За вашего Сёмку, оказывается, тоже я виноват. Это же не ребёнок, а...— он остановился, подыскивая нужное слово,— а стачечник какой-то. Он мне всех детей перепортил, он их чёрт знает чему учит!
— Чему? — спросил дедушка.
— Что я вам буду говорить! Если б это касалось только меня, так я бы ещё помучился с ним. Но вот пишут...— Он снизил голос до шёпота: — Господин Гозман пишет — «дурное влияние»! Вы ж понимаете: к вам всё время имели снисхождение, если сажали рядом с сыном Гозмана или Магазаника вашего Сёмку. Мы же хорошо помним, где его папа, и если теперь вы заберёте Сёмку, так уверяю — будет лучше для вас! Шлема тоже забрал своего Пейсто. Я бы с удовольствием, но нельзя же, чтоб из-за двух портилось ещё тридцать. Мне кажется...
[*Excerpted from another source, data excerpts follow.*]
Each row comes from the steps of one walk. Every step used is in the known rows, and no mark comes twice. Write the walk behind each row, first mark first.
(in the rows, 128 means zero)
Known rows
deno, zopinu, votu: [126 117  76 137 124 128  80 134  98 112 100 137 155 119 118 109 149 155
 133 170 154 182]
gamanas, votu, resit, deno, zopinu, zapas: [106 238  95 130 155  57  82 157  78 172  96 202 202 114  66  85 113  51
 110 171 138 125]
sazok, votu, zopinu, resit: [162 146 121 149 138 112 133 136 190 151 140 150 126 154 104 152 105  98
 139 123 128 155]
zapas, zopinu: [140 152  95 101 152 123 131 152 116 124 132 110 119 104 128 109 119 130
 121 159 157  99]
deno, zopinu: [117 135 102 125 153 122  90 138 114 118 130 153 137 116 131 110 151 133
 125 127 138 152]
zapas, zopinu, votu: [147 134  68 113 126 129 118 147 100 121 104  92 137 106 121 107 117 149
 130 201 178 127]
sazok, votu, zopinu: [168 137 115 131 128 130 134 123 167 155 114 140 134 137 140 146 159  93
 142 124 139 150]
sazok, votu: [154 126 109 115 125 116 156 120 144 138 103 156 133 150 140 143 129  93
 138 131 116 118]
gamanas, votu, resit: [127 185 111 151 140  93 133 139 122 154 116 153 172  99 105  97 115  39
 117 154 161 112]
sazok, votu, resit, deno, zopinu: [123 192  83 101 137  65  93 131 114 158  86 223 176 116 139  98 121  67
  97 152 120 136]
gamanas, votu: [138 154 110 143 141 119 144 142 110 123 109 138 154 131 118 109 121  85
 139 131 159 110]
gamanas, sazok, votu: [144 132 141 134 130 112 139  85 128 113  67 145 109 136 153 132 142  75
 139 127  92 108]
votu, zopinu, zapas: [145 159 145 146 132 129 105 133 149 176 145 106 131 131  83 149 157 113
 144 141 129 156]
deno, resit, zopinu: [130 149 123 150 129 156  95 143  97 128 100 159 152 147 110  78 155 109
  77 189 180 121]
gamanas, votu, zopinu, resit, deno: [136 208 122 156 139 100 108 166 127 136 111 161 163 150  97  97  79 112
 119 110 162 143]
gamanas, sazok, votu, resit, deno: [121 193 138 123 116  68 110  89 117 146  46 187 139 115 152 101 115  44
 105 141  90 106]
deno, zopinu, resit, votu, sazok: [ 65 146  85  97 101  71  83 169 149 113 152 206 112 148 101 129 101 136
 117 109 165 188]
votu, resit, deno: [110 191 127 117 115  86 101 130 116 160 106 173 162 108 127  96  98  97
  89 145 120 124]
resit, zopinu, votu: [127 127  93 132 123 124 101 121  88 121 101 135 174 133 121 101 139 145
  99 204 194 160]
resit, zopinu, votu, sazok: [108 137 112 112  72 105 112 129 122  93 104 149 169 152 110  97 121 132
  84 193 218 172]
deno, resit, votu: [116 125  92 137  98 149  92 149 104 161  88 165 106 134 122 119 166 118
 128 146 147 130]
deno, resit: [136 133 135 161 106 166 110 143 127 131  92 136 120 145 106 100 145 110
 112 157 133 116]
deno, zopinu, votu, resit: [115 144  76 145 125 102  67 131 109 141 105 151 172  86 107  98 138 111
 114 197 158 179]

Write each row's walk
[ 85 132 103  87  68  92 120 143 139 131 124 169 109 139 133 142 134 122
 125 109 168 158]
resit, votu, sazok
[118 144  74 122 113 110  66 142  72 115  67 162 171 131 132  90 128 172
 115 162 146 176]
resit, deno, zopinu, votu
[158 142 145 148 132 125 115  87 153 134  79 129 109 122 154 133 176  77
 146 117 118 141]
gamanas, sazok, votu, zopinu
[122 136  89 119 120 121  90 140 126 178 131 137 115 108 143 147 179 139
 144 110 166 176]
resit, votu, zopinu
[126 140  90  96  75 114 127 155 138  91 106 106 128 125 107 102 101 135
 114 189 203 140]
zapas, zopinu, votu, sazok
[152 165 117 156 141 132 122 147 134 141 119 121 155 121 118 114 152  89
 144 121 182 140]
gamanas, votu, zopinu
[ 99 130  93 120 130  96 108 151 129 155 148 168 106 140 108 151  94 144
 135 117 134 152]
zopinu, resit, votu
[125 140 103 149 102 105  99 118 125 151 105 126 159  98 103 114 118 102
 118 194 150 157]
zopinu, votu, resit
[135 150 141 158 143 126 104 144 174 140 165 125 122 136  93 133 104 137
 129 118 140 166]
votu, zopinu, resit
[113 168 133 129 124  96 113 148 123 124 125 173 134 159 107 114  53 153
 104 116 107 131]
zopinu, resit, deno
[100 214 116 113 144  66  64 145  97 181 115 192 176 108  79 103 121  91
 101 168 111 142]
votu, resit, deno, zopinu, zapas
[168 153 129 134 130 116 131 126 164 188 121 134 139 151  93 168 162  77
 156 145 119 144]
sazok, votu, zopinu, zapas
[132 139  98 152 100 160  70 152 124 180  97 145 109 122 121 120 194 121
 133 136 174 166]
deno, resit, votu, zopinu
[109 182 112 107 142  93  75 150  83 151 109 177 159 143  96 114 130 137
 118 144 109 143]
resit, deno, zopinu, zapas
[131 161 101 114 163 109 130 167 139 121 158 124 112 123  97 116  66 136
 114 160 150 105]
zapas, zopinu, resit
[135 173 103 112 147  80 131 115 132 165 118 196 181 117 127 112 131  40
  80 195 166 123]
sazok, votu, resit, zopinu
[ 96 156  92 102  61  96  74 149 107  84  71 176 165 150 119  84 112 158
 102 149 172 187]
resit, deno, zopinu, votu, sazok
[111 193 133 124 154  78  98 128 110 186 149 164 179 111  69 113 130  64
  84 209 156 127]
votu, resit, zopinu, zapas
[123 152 104 120 125 111  87 141 124 208 141 133 119 122  94 168 179 125
 159 131 143 172]
resit, votu, zopinu, zapas
[141 133 102 164 100 162  84 139  86 124  70 144 164 148 101  72 156 129
  87 231 197 147]
deno, resit, zopinu, votu
[ 88 138  65 118 153  89  75 162 112 145 149 192 117 126 111 136 117 151
 133 121 141 174]
deno, zopinu, resit, votu
[ 76 140 111 101  77  80 117 157 166 123 150 184 104 158  99 147  76 130
 124 106 160 163]
zopinu, resit, votu, sazok
[119 218 116 138 166  69 119 140  94 180 131 175 204 116  61  95 124  23
  92 214 188 111]
gamanas, votu, resit, zopinu, zapas
[146 153 154 164 143 108 112 104 178 123 103 143 100 144 119 138 120  83
 141 116 107 146]
gamanas, sazok, votu, zopinu, resit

— Вам не кажется, что вы старый дурак? — закричал дедушка.— Он ещё смеет меня учить! Он ещё смеет ругать мальчика! Тьфу! Чёрный сон на твою голову! — И, хлопнув дверью, дедушка выскочил на улицу.
* * *
Каждую минуту выбегал Сёма за ворота, смотрел во все стороны с тревогой и нетерпением, ожидая возвращения дедушки. Но старик пришёл лишь к обеду. Сбросив пиджак, он медленно скрутил папироску и прошёл на кухню к бабушке. Они говорили шёпотом, но Сёма знал, что говорят о нём. Он приготовился выслушать строгие слова дедушки и даже готов был просить прощения. Если хорошо подумать, то внуку совсем не обязательно поднимать голос на бабушку. Но дедушка вышел из кухни улыбаясь; бабушка, вытирая руки о фартук, быстро шла за ним:
— И что же ты не мог всё это сказать тихо? Спичка!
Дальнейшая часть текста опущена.